Finding ways to deal with “Big Data,” which is defined as data sets too large and complex for both traditional computers and average network throughput to handle, has become a science in itself.
But with an eye to the future, Clemson University researchers are playing a leading role in developing state-of-the-art methods to transfer these enormous datasets from place to place using the 100 gigabit Ethernet Internet2 Network. Owned by the nation’s leading higher education institutions, the advanced Internet2 Network is the nation’s largest and fastest coast-to-coast research and education infrastructure designed for next-generation scientific collaboration and Big Data transfer.
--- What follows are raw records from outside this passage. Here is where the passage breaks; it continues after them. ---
A small network was shown many inputs. Here are its activations along a few directions, one row for each input.
Each table varies a few parts of the input and shows all the possible inputs, shuffled.
A made-up example of a description, with smaller parts first: one of 6 places along a line, together with either a single point or one of 11 places around a ring or (one of 3 separate values, together with one of 5 places around a ring).
Shared parts are said once, and a part with two or three values counts as separate values.

Other details of the inputs vary at random and push rows far along three fixed directions, the same in every table; ignore that.

Rows:
row 1: -22.9  -4.5  10.6   0.7  12.7  -6.4 -25.9  14.7 -19.4 -17.0  17.6  -2.0
row 2:  11.6   6.6   0.5   5.5  -5.9  -6.6  -1.9  -0.2 -28.8 -21.3 -16.6  15.4
row 3:  -3.2  -1.1  11.0  23.1   4.8  -9.6  -1.5  -1.5  -2.8 -12.6 -31.9  -4.8
row 4: -30.0  19.0  18.4   9.2   0.0 -21.2 -32.1  24.9   6.4  13.9  14.4  -7.1
row 5: -38.7 -10.2 -29.7 -12.5  13.6   9.1  -5.5 -10.9  22.5  -9.0  39.9  -1.7
row 6: -28.6   6.3   5.0   7.9  11.8 -10.8 -31.1   7.4  -9.2 -20.4  13.3   2.0
row 7:  -6.1 -15.1   8.3  -7.6  -2.9  -5.1 -11.7  -1.0  -8.3 -25.8   0.5   4.2
row 8: -8.2  5.8 18.8 -0.5  7.7 -1.0 -5.1 26.1 -3.6 -8.5  7.7 -2.5
row 9: -28.0  -5.6   9.6  16.7  10.0 -31.6 -26.0  13.1   1.3  18.4  -1.3 -20.5
row 10:  61.8  22.3  28.4  14.5 -18.7  -9.6  16.7 -35.0 -22.3  34.3 -29.4  33.4
row 11:  -4.6   4.3  18.1   6.7  -4.2 -15.5   9.8  17.4  -3.5 -16.5 -12.3   6.6
row 12: -15.6   8.1 -28.8 -22.7  18.2  18.2  15.7   6.8  26.6   4.7  33.1  -5.0
row 13:   7.0 -13.8  -7.1  -6.5  -2.6  16.3  24.5 -11.9 -16.4 -36.7  -8.2  11.6
row 14:   1.3  -5.0   9.6   1.7  20.2   2.3 -17.0   7.9   2.4 -14.5  -7.1 -18.5
row 15:   5.9  -8.3 -14.6  -4.7   0.8   7.9  24.7 -13.2 -12.7 -37.0 -11.8  16.2
row 16: -10.6  -2.8  22.2 -11.1  -3.7  -7.8  -2.2  14.8   8.2 -14.2  -1.1  -5.0
row 17:   6.4 -20.5 -40.1 -15.0  20.9  42.7  44.0 -19.9  24.2 -13.2  10.1 -11.5
row 18:  56.4  11.2  -3.4  23.1 -31.0  -3.6  14.1  -7.1 -24.9  25.7 -52.2   7.8
row 19:  13.7   5.4  -0.4  -1.1 -13.8 -10.8   5.0 -39.1  19.7  77.6  35.0  12.3
row 20:   5.8   1.6  22.5   1.2 -13.6  -2.8  18.1  11.5 -11.7 -13.4 -19.8   4.1
row 21:   3.2   8.0  -0.4  -1.4  -3.0  14.0  33.1  -4.0   9.9 -33.5 -15.7  11.1
row 22:  15.7  -4.1 -28.7 -18.3 -35.9   5.1 -23.6  -9.2   3.3  60.4  27.0  -0.4
row 23:   7.6 -19.9 -37.0 -24.7  21.0  40.2  35.5 -24.1  31.8 -17.5   4.9 -14.8
row 24: -19.5   8.1  26.4  -7.5  -0.6 -20.1 -36.0  29.4   5.0  13.2  16.1 -12.9
row 25:  16.4  -3.8 -27.0   1.7 -19.9   9.2 -10.3  -1.8   7.3  74.3  13.9 -15.2
row 26:   3.5   8.0   7.6  21.5  13.9  -2.4 -11.4   4.8  -5.1 -11.4 -26.3  -3.0
Each input here is: one of 2 separate values, together with either a single point or (one of 3 separate values, together with one of 4 places along a line).
- Changing only the choice among 2 separate values turns row 15 into row 2. The same change can be made to row 13. Which row results? => row 1
- Change only the place on the line of 4 in row 9. List by row number the other rows that result. => row 3, row 17, row 23
- Change only the choice among 3 separate values in row 8. List by row number the other rows that result. => row 1, row 25
- Change only the choice among 2 separate values in row 26. List by row number the other rows that result. => row 3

“We’ve leveraged advanced research networks from Internet2 and parallel file system technologies to choose the optimal ways to send and receive massive data sets around the country and world,” said Alex Feltus, associate professor in genetics and biochemistry in Clemson University’s College of Science. “What used to take days now takes hours – or even less. And these same methods apply to any project that uses large, contemporary data sets.”
Genomics research is rapidly becoming one of the leading generators of Big Data for science, with the potential to equal if not surpass the data output of the high-energy physics community. Like physicists, university-based life-science researchers must collaborate with counterparts and access data repositories across the nation and around the globe.